The study then proceeded to consider further optimization of the 9% nickel design only. For this design, larger spool geometries were chosen but only at pipeline ends where jetties normally increase in size. These spool configurations and pipeline lengths are given in Figure 5 and the results are shown in Figure 6. From this analysis it was found that – through spool optimization – intermediate loops could be eradicated altogether for a pipeline length of up to 2 km.
Further benefits could be considered by looking at spool pre-stressing, flexible end connectors or pipe-in-pipe systems. The applicability of each of these approaches would depend on each pipeline design. Due to the weldability of 9% nickel, when these benefits are added to the improved site construction pipeline, it is clear that this material could offer significant savings to LNG plant construction.
Figure 5: Spool configurations.
Figure 6: Maximum stress results for each spool configuration.
J P Kenny applied its experience in the pre-estimation of the cost of these constructions to analyze the potential cost savings by using 9% nickel material.
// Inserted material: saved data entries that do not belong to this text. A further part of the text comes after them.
Each row is a point. Before rounding, the points of a table are all equally far from one centre. They may lie mostly on one side of it. Write the centre, to within rounding.
(in the rows, 128 means zero)

Points, 10 rows:
[[187 122 157]
 [175 155 142]
 [ 76 172 137]
 [157 169 108]
 [127 169  84]
 [162 129 186]
 [171 138 174]
 [129 101 204]
 [160 169 114]
 [125 179 103]]
Centre: [117 106 128]

Points:
[[195 166 144 205  90 146 167 155]
 [182 181  94 196 137 133 156 143]
 [143 190 116 186 106 138 143 189]
 [129 156 155 203 138 182 135 145]
 [145 147 104 185  82 150 111 124]
 [138 116 106 192 103 116 163 116]
 [155 133  77 182 124 125 124 166]
 [142 147  81 200 116 137 151 135]
 [166 159  72 173 127 157 152 114]
 [195 194 129 171 127 104 144 167]
 [150 153 101 198 120 162 129 187]
 [128 188 139 176 133  95 166 141]
 [159 200 127 190 118 138 116 133]]
Centre: [159 145 137 148 122 143 151 147]

Points (20 x 14):
[[148 208 152 144 161  72 128  95  88 134  82 107 135 152]
 [112 144 135 184  64 117 109 118  88 127  42  80 189 119]
 [134 171  73 129 158 126 154  92  53 103 102 136 131 110]
 [146 161  93 106 117  85  75 146 143 119  99 162 173 204]
 [204 171 123 129 105  96  83 115  90 110  86  91 127 194]
 [126 134  64 155 151  96  53 152  89 114  96 117 165 156]
 [167 138  36 147  79  92  85 117  79 116  91 134 164 165]
 [150 116 110 196  76  66  54 131 102 108  93 154 145 147]
 [119 144  96 166 130 127  76 120 102  88  76 110 131 198]
 [165 154 117 166 133 137  36 147  91 136  85  80 152 145]
 [144 183  90 126 105 167 101  77 124 116 113 106 138 188]
 [ 92 140 132 121 128 121  81 143  47 111  81 137 136 126]
 [182 146 122 124 155 131  85 153  57  87  66 105 149 106]
 [142 136  84 122  95 164  72 124 105  76  65 130 128 169]
 [155 160  83 133 100 109  70 163  53 145  72 132 159 174]
 [150 136  90 136 119 105 116 113  40 104  47 150 149 135]
 [125 147  85 140 171 117  90 126  94 120 123  42 152 140]
 [141 106  81 107 148 145  74 108 103 131  57 122 150 144]
 [159  70 127 164  97 125  60 107 126 121  74 138 167 108]
 [102 136  73 173 107 102 102 108 109 132  95 117  99 208]]
Centre: [151 147 110 145 102 110 139 154 137 131 105 117 133 118]

Points (29 x 24):
[[155  61 111 120 116 131  78 163 105 123 149  64 124  96 184  88 128 131
   86  53 119 128 142 103]
 [153  87 106 133 107 144 114  80 108 139 170  70 136 137 179  87 123 123
   64  35 122 137 167 155]
 [135 101  65 140 129 168  90 108 115 120 158  48 142 144 162  79 131 139
   75  66 144 144 166 162]
 [101  77  85 149 106 127 130 101 128 132 192  94 142 138 183  74 118 162
   75  52 125 152 179 168]
 [126  98  93 123 125 131 126 104  69 115 170  90 108 125 201 122 128 148
   57  41 138 124 159 133]
 [143  92  58 151 123 164 106 109 110 134 171  81  94 113 164  87  96 137
   47  50 142 132 156 116]
 [136  62  86 127 100 134 112 132 118 171 183  63 143 124 151  71 140 160
   72  77 127 122 145  88]
 [130 103  86 123 125 123 105 121 105 123 167  72  92 141 201  73 133 127
  102  49 115 144 120 105]
 [142 100  79 110 117 167 128 124  97 119 130  49 103 122 174  79 129 131
   71  44 132 137 143 136]
 [147  77  83 108 113 166 130 115 117 154 140  95 122 131 185  83 114 150
   87  34  97 128 131 113]
 [181  76 100 112 118 159 113 102 111 123 170  46 117 118 157  54 132 120
   80  68 124 155 171 142]
 [143  93  80 136 124 159 106 110  93 163 188  59 132 126 191  88 126 129
   94  43 143 149 150 129]
 [129 128  82 130 138 129 133 142  98 149 180  47 131 144 148  80 113 129
   78  46 123 134 150  93]
 [144  86  76  96  98 136 135  99 132 139 154  98 115 117 198  93 114 127
   87  21 142 144 155 143]
 [156  88  87 128 123  95 127 122 120 146 176  72 110 140 184  67 114 147
   49  72 137 127 144  98]
 [135  58  88 140 111 112 109 148 112 130 161  73 125 135 166  64  98 159
   65  46 137 129 129 132]
 [126  83 112 128 138 145 120 145 102 162 168  62 125 137 175  80  92 147
   59  50 135 109 172 114]
 [134  91  95  95 126 149  92 124 108 154 167  74 112 134 192 110  92 118
   73  27 130 136 139 155]
 [126  96 103 126 123 135 141 101 101 136 184  75 126 146 176  31  97 131
   60  66 133 147 164 147]
 [141  86  73 139 113 132 128 120 107 147 179  51 113 112 163  74 139 152
   34  86 124 124 132 129]
 [130 104  81 165 142 145 145 124  99 160 190  74  74 127 171  89 110 150
   66  71 125 147 172 115]
 [119  90  71 141 138 173  90 101 117 149 171  79 149 144 201 100 104 135
   78  64 157 125 151 129]
 [125 110  91 127 114 135 117 116 134 139 148  96 123 116 179  71 152 147
   65  32 117 120 165 109]
 [157  50 131  88 103 162 148 129 127 138 166  55  98 119 161  91 114 147
   56  53 142 144 151 121]
 [147  79  74 137 118 160 120 112 123 146 166  74 117 121 219  85  99 161
   94  64 154 126 149 164]
 [146 113  73 113 124 143 127 129 135 157 165  68 130 125 197  92 118 166
   42  53 119 148 156 162]
 [128 146 123 110 106 147  96  82 166 175 149  75 102 136 131 123 101 169
   88  40 107 156 151 126]
 [128  66  83 101 107 173 101 106 112 150 175  51 138 114 179 108 112 138
   61  55 165 149 169 130]
 [129 103  86 103 141 164 138  92 124 122 179  45  96 133 141 101 104 155
   50  57  91 128 156 135]]
Centre: [133 112 120 117 114 137 121 123 125 121 166 105 131 109 145 116 100 144
 101 113 131 153 145 132]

The study looked at the material cost savings of removing spools from a jetty pipeline and showed that material costs of jetties and pipelines could be reduced by over 12% for a typical 2.5-km jetty compared to conventional stainless steel construction.
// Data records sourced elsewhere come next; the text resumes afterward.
Rows are points. Each copy is the shape, with its points in the same order, turned, moved and blurred by noise. Is it also mirrored, or only turned?

Shape (5 x 2):
[[  0 -29]
 [ 23  46]
 [ 40  10]
 [ 25  16]
 [-68 -23]]
Copy 1:
[[ 21 -43]
 [ 20  34]
 [ 60   8]
 [ 31  16]
 [-60 -43]]
Copy 1 is: only turned
Copy 2:
[[-14 -39]
 [ 24  42]
 [ 41  10]
 [ 20  17]
 [-73 -24]]
Copy 2 is: only turned
Copy 3:
[[-30 -18]
 [ 19  39]
 [-14  39]
 [  0  31]
 [  9 -84]]
Copy 3 is: mirrored

Shape (7 x 3):
[[-75  19 -27]
 [ 18   6 -34]
 [  6  22  56]
 [ 15 -52  56]
 [-67   1 -12]
 [-23   5 -23]
 [-22 -54 -13]]
Copy 1:
[[ 27  66 -39]
 [-26  -6 -61]
 [-35  10  30]
 [  7 -46  37]
 [ 38  55 -30]
 [  8  23 -45]
 [ 39 -14 -24]]
Copy 1 is: mirrored
Copy 2, 7 rows:
[[-71  -2 -19]
 [ 18  22 -47]
 [ 14  14  56]
 [ 50 -43  28]
 [-56 -19 -13]
 [-25   2 -29]
 [ 11 -51 -29]]
Copy 2 is: only turned

Shape:
[[ 13 -29 -46 -33]
 [ -2  34  41 -31]
 [ 28 -36  63  -3]
 [-45  -5  11 -20]
 [-34 -10  19  64]
 [ 40  32 -42 -15]
 [-25  79  -5  34]]
Copy 1 (7 x 4):
[[-12 -18 -35 -51]
 [ 44  18  42 -12]
 [ 34  68 -21  10]
 [-22  17  36 -15]
 [-30  10   8  64]
 [ 36 -54 -19 -23]
 [ 19 -53  54  44]]
Copy 1 is: mirrored
Copy 2, 7 rows:
[[  3 -69 -11 -11]
 [  2  24   2 -57]
 [ 24   4  56   9]
 [-53  -7  -2 -17]
 [-37  43 -16  50]
 [ 33 -30 -44 -32]
 [ -3  62 -72 -23]]
Copy 2 is: only turned

Shape (9 x 6):
[[-66   5  36  36 -19  -1]
 [-10 -57  23   4  27  -3]
 [ 20   8 -92  22  -1 -38]
 [  4 -17  35  36   3   9]
 [-11 -22  37  22   1 -37]
 [-20 -32  23  17  13  -3]
 [ 16 -64 -35   9 -20 -22]
 [ 16   1  11 -74  17  -4]
 [ 21 -20 -36 -13 -16 -14]]
Copy 1:
[[-45  61  15  38   4  15]
 [-33 -27  46   7  -4  -7]
 [ -9 -14 -80  10 -50 -63]
 [ -7   2  35  49   8  -9]
 [-37  19  40  27  -5 -40]
 [-30  -5  30  21   0 -14]
 [-25 -36   4  18 -73 -27]
 [ 29   4  29 -60  -6 -33]
 [ 10 -13 -13  -7 -51 -36]]
Copy 1 is: only turned
Copy 2:
[[-63  33 -10  10 -14  18]
 [  0  15   7 -64  18  34]
 [ 51  19 -95 -39  62 -27]
 [ 19  31   4 -12  -8  38]
 [ -5  49   4 -40 -20   9]
 [ -8  16  -1 -38   3  22]
 [ 32 -13 -59 -69  -9  11]
 [ 29 -10  38 -52  17 -56]
 [ 40 -16 -36 -43  23 -23]]
Copy 2 is: mirrored
Copy 3 (9 x 6):
[[-39  32   5  15 -59  -5]
 [-17 -39   9 -44 -23  -2]
 [-46   0 -79  -9  54 -56]
 [  9 -17 -14  -7 -33  -1]
 [ -2  -3  -3 -29 -42 -38]
 [-24 -13  -2 -30 -32   1]
 [-33 -58 -20  -7  12 -55]
 [  5   9  40 -47  54 -13]
 [-19 -23 -13  -8  41 -45]]
Copy 3 is: mirrored

Shape (14 x 9):
[[ 16 -42 -20  18 -11  20  -4 -26  40]
 [ 48   7  13  26  39   4 -10 -56 -30]
 [ 37 -20  45  41  39  65 -33   2  47]
 [ 26 -24  45  23  -7  16  -4 -19 -15]
 [ 42  62  31  -5 -18 -78 -24  32  45]
 [-12  65  13 -10 -16 -40 -49  30  26]
 [ 37 -31 -20 -18  53  23  35 -19 -23]
 [ -4 -79 -20 -15 -59  47 -31   9  10]
 [ 26 -41  10  12  11  13 -27   7  74]
 [ 26 -76  -1  -9  40  28 -18 -81 -10]
 [-27  38  58 -19 -11 -26 -37  17  15]
 [-16  27   5  47  13 -31 -72  41 -32]
 [ 44 -13 -57 -30 -11  50  -9 -37   1]
 [-34 -12  26  32 -24  32   7  -4  63]]
Copy 1, 14 rows:
[[ -4 -13 -35  12 -13  -2   7 -17  36]
 [ 57   3  14   9  24  48 -21 -30  -3]
 [ 21  65 -38  69   5  22 -11  -7  47]
 [ 16  21  11  40 -20  27   9 -34 -10]
 [ -4  66  95 -24   8 -57 -21  17  20]
 [-50  52  77 -15  29  -4 -17  26  20]
 [ 44  16 -51 -32  12  34   9 -19 -26]
 [-75  -5 -48   6 -69  23   4 -19  12]
 [-15  41 -35  23  -8 -30  -9 -11  49]
 [ 20 -12 -56   1   5  47 -12 -90  11]
 [-53  64  67  11  29   6  13 -16  -1]
 [-44  21  47  37  39  19 -63  35 -33]
 [  5  -9 -35 -51 -30  59   0  -1  40]
 [-42  16  -8  47   5  -5  56   3  37]]
Copy 1 is: mirrored
Copy 2 (14 x 9):
[[ 18 -36 -47 -21 -38   0   4  -5  41]
 [ 13 -36 -11  33   2 -30   9 -56 -21]
 [-13 -58   3  26 -35  54  17 -56  50]
 [  9 -30  26  -9 -29  -5  14 -27  -1]
 [ 36  49  43  55   2 -42 -33  -4  86]
 [-13  69  13  50  -6  -7 -33   9  52]
 [ 19 -49 -32 -25  58  -2  12 -33  -3]
 [ 15 -30 -26 -64 -56  44 -33  36  14]
 [  1 -44 -17  -4 -31  17 -18 -20  85]
 [ -4 -76 -52 -41 -15 -19 -21 -63 -18]
 [-32  59  39  11 -16  -7 -26 -17  38]
 [-46   5  27  74  -8  -7 -25  38   2]
 [ 54 -15 -73 -14   0  28 -19 -14  -8]
 [-20   7 -17 -22 -57  16  42  -7  66]]
Copy 2 is: only turned
Copy 3, 14 rows:
[[-22 -17  -8  -8  15  30 -44 -12  61]
 [ 48 -25  23  -9  70  -5  -3 -10  20]
 [ -3 -46  78 -43  21   3 -49 -58  56]
 [ 19 -54  31   0   9   2 -31   4  14]
 [ 29  58  38   3 -40 -82 -38  23  39]
 [-11  57  19 -17 -26 -67 -35  -4  -8]
 [ 10 -26  15 -30  39  38  49   7  53]
 [-28 -48 -37 -32 -43  59 -51 -18  25]
 [-23 -22  29 -36  -7  -6 -54 -21  85]
 [  9 -72 -19 -56  72  27 -16  12  50]
 [-23   8  41 -25 -19 -61 -43  22 -20]
 [ -1  -4  -4  -4 -13 -77  -4 -60 -24]
 [ 18  19 -17 -43  27  70 -14 -13  31]
 [-66 -20  44  13   5   9 -65  -8  34]]
Copy 3 is: mirrored

Shape (15 x 11):
[[ -6  15  51 -17  12  -7 -15  -1 -11  15  31]
 [ 11  32   0 -25   3 -27  31 -17 -28   7   3]
 [ 12 -32   0  10  11  13 -33  -5  22  14   3]
 [-20 -32  -2 -15  20 -28 -34 -10 -24  26  23]
 [  2   6  26 -67 -40 -23 -30   8  11   7  22]
 [  4 -29  13  11  18  16  82  17 -35  11 -39]
 [-16  21 -14 -20  20   1 -10   4  -7   9  23]
 [-16  29  -9  -6 -46 -13  -6  -2 -26  10  23]
 [ -1 -24  13   1  15 -25 -21 -12 -33  13 -12]
 [  0  58  28 -71 -28  17 -33  -6 -28  20  14]
 [-23  -9 -14   3 -10 -30 -21  -5  47 -15  -9]
 [ 13 -30  -8  -8  -8 -12 -30  -6 -24   7  31]
 [ -7  -8  -7   3   4 -31 -31  19  41  27  -2]
 [  3  12 -10 -11   0 -18 -29  21 -28 -17   0]
 [-14 -32  -1 -10  18  18 -22  -9 -15   7  11]]
Copy 1 (15 x 11):
[[ -1   0  39  19  43  19  23 -15  15   5  33]
 [-17  14  -1 -22  12  14  58   5 -15   3  27]
 [ 30   4  42   6  -9 -21 -16   7  22   9  -3]
 [ 26 -31  41   8  15   1  18 -25 -17   9 -17]
 [ -5 -17  30  34 -11 -13  51 -50  31  -6  51]
 [-10 -12 -21 -64  16  25  24  48  40  49  -6]
 [ 11  -7  16  -4  15  16  18  -6   0 -35  11]
 [-40 -16  -5  28  -4   4  20  -8 -14 -11  26]
 [  7  -6  35  -2  -1  17  25  -6  -6  31 -20]
 [-21   1  27  14  -7  43  31 -55   4 -15  81]
 [ 13  16   3  33 -12 -35  25  -8  28 -16 -24]
 [ -4 -27  50   5  -7 -18   9  -3 -12   5   1]
 [ 45   1  12  45  -9 -18  22   8  20  -4  -5]
 [-14  -8  36  12 -21  22  38   6   2 -18  -5]
 [ 12 -15  40 -18   5   3  -8 -11  15   0  -7]]
Copy 1 is: mirrored
Copy 2 (15 x 11):
[[  2  32   2   3   9 -29  18 -11  -4  59  36]
 [ 20  -2   8 -41  -6 -22  44 -29   7  26   0]
 [ -9 -12 -10  41 -13 -16 -24   4   2  18  11]
 [-16  -1 -43   7 -24  -8  22   8 -18  31  37]
 [-42  34  13  -4 -25 -33  35  19  37  59   2]
 [ 92  -6  25  10 -13  39  29 -10  -8   3  -4]
 [-18  -9   1 -22  13  -3  12  -6   4  26  33]
 [-33  28  17 -35 -14  -8  21 -12 -21  21 -10]
 [ 22   4 -36   3 -19 -20  16  13 -21  23  10]
 [-28  32   9 -51  14 -17  16   3  25  95  -8]
 [-33 -14  13  28   3 -40  23  23  -1 -15   1]
 [-18  20 -32   2 -36  -7  -1  -8   2  17  16]
 [-25 -26  20  21 -23 -38   4  26 -11  14  28]
 [ -3  19  -9 -35  -6 -21   1  23   7   4  16]
 [ -5   2 -30  20   2  13   0   4   0  25  18]]
Copy 2 is: mirrored
Copy 3 (15 x 11):
[[ 11  18  29 -30 -27  -3  10 -15 -28   9  23]
 [-19 -10 -24   0 -14 -19  -4 -23 -33  20 -21]
 [ 29  13   1  10  29  21  16  29 -16  -8  29]
 [  9   5  19  15 -17 -15  20  36 -54 -16  24]
 [ 36  11 -25  -6 -70   3  -9   4 -11   3  33]
 [-24 -58  10 -31  30  12  28  19   7   6 -63]
 [-20   2   2  14  -3 -15  -6  -3 -16   8  31]
 [  1   9  10  40 -44   1  -8 -19  -8   3 -10]
 [ 11   2  15  -5   1 -10   3  30 -49 -21 -13]
 [-11  25   2 -13 -70  22 -49 -10 -19  37  23]
 [ 23  23 -36  22   9 -13   9  -1   4 -46  22]
 [ 27 -14  10  28 -13  10  12  20 -45  -7  21]
 [ 36  31 -10  20   7 -29  19  26   8 -11  22]
 [ 16 -16  10  13  -9 -20 -37   6 -18 -11  11]
 [ -5  -9  18   6   6  22   7  29 -31 -20  31]]
Copy 3 is: mirrored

Manufacturing 9% Nickel Pipe
Corus Tubes manufactures 9% nickel alloy steel pipe on its UOE double-submerged arc welded (DSAW) mill in Hartlepool, UK. The mill takes plates of 9% nickel material and progressively forms the pipe by processes of crimp, U press and O press. The facility is predominantly used for carbon steel pipe forming and at this stage a carbon steel pipe would be welded to form the finished pipe in one multi-wire pass. However, this process is not suitable for such highly alloyed steels. Instead, the pipe is only continuously tack-welded inline. Next, it is taken to another processing line where it is welded using a multi-pass procedure.
The welding process has been developed to generate material properties in the weld that exceed those in the parent plate while maintaining low temperature toughness.
Comparison of 9% nickel alloy steel with 304L stainless steel shows that 9% nickel pipe enables a significant reduction in the number of required expansion hoops, delivering time and cost savings to the client. When compared to a 36% nickel solution, the 9% nickel pipe offers significant savings on material cost and subsequent on-site welding. A study by J P Kenny also has demonstrated that, by careful consideration of design and risk at the start of a project evaluation, it is possible to use 9% nickel to deliver useful solutions for LNG transfer that will further increase the viability of the technology.
Richard Freeman is a business development manager with Corus Tubes and a member of the Institute of Mechanical Engineers. He graduated from the University of Leicester in 1992. He joined the company in 2004 as a development engineer. He played a major role in the development of the company’s pipe-in-pipe capabilities at Hartlepool, UK.
Steve Langford has more than 11 years of working experience for J P Kenny in offshore oil and gas related pipeline projects and is a multi-disciplined project/engineering manager. His experience encompasses all aspects of pipeline design, procurement, construction, installation and maintenance. He is a principal member of the firm’s R&D and Technology departments.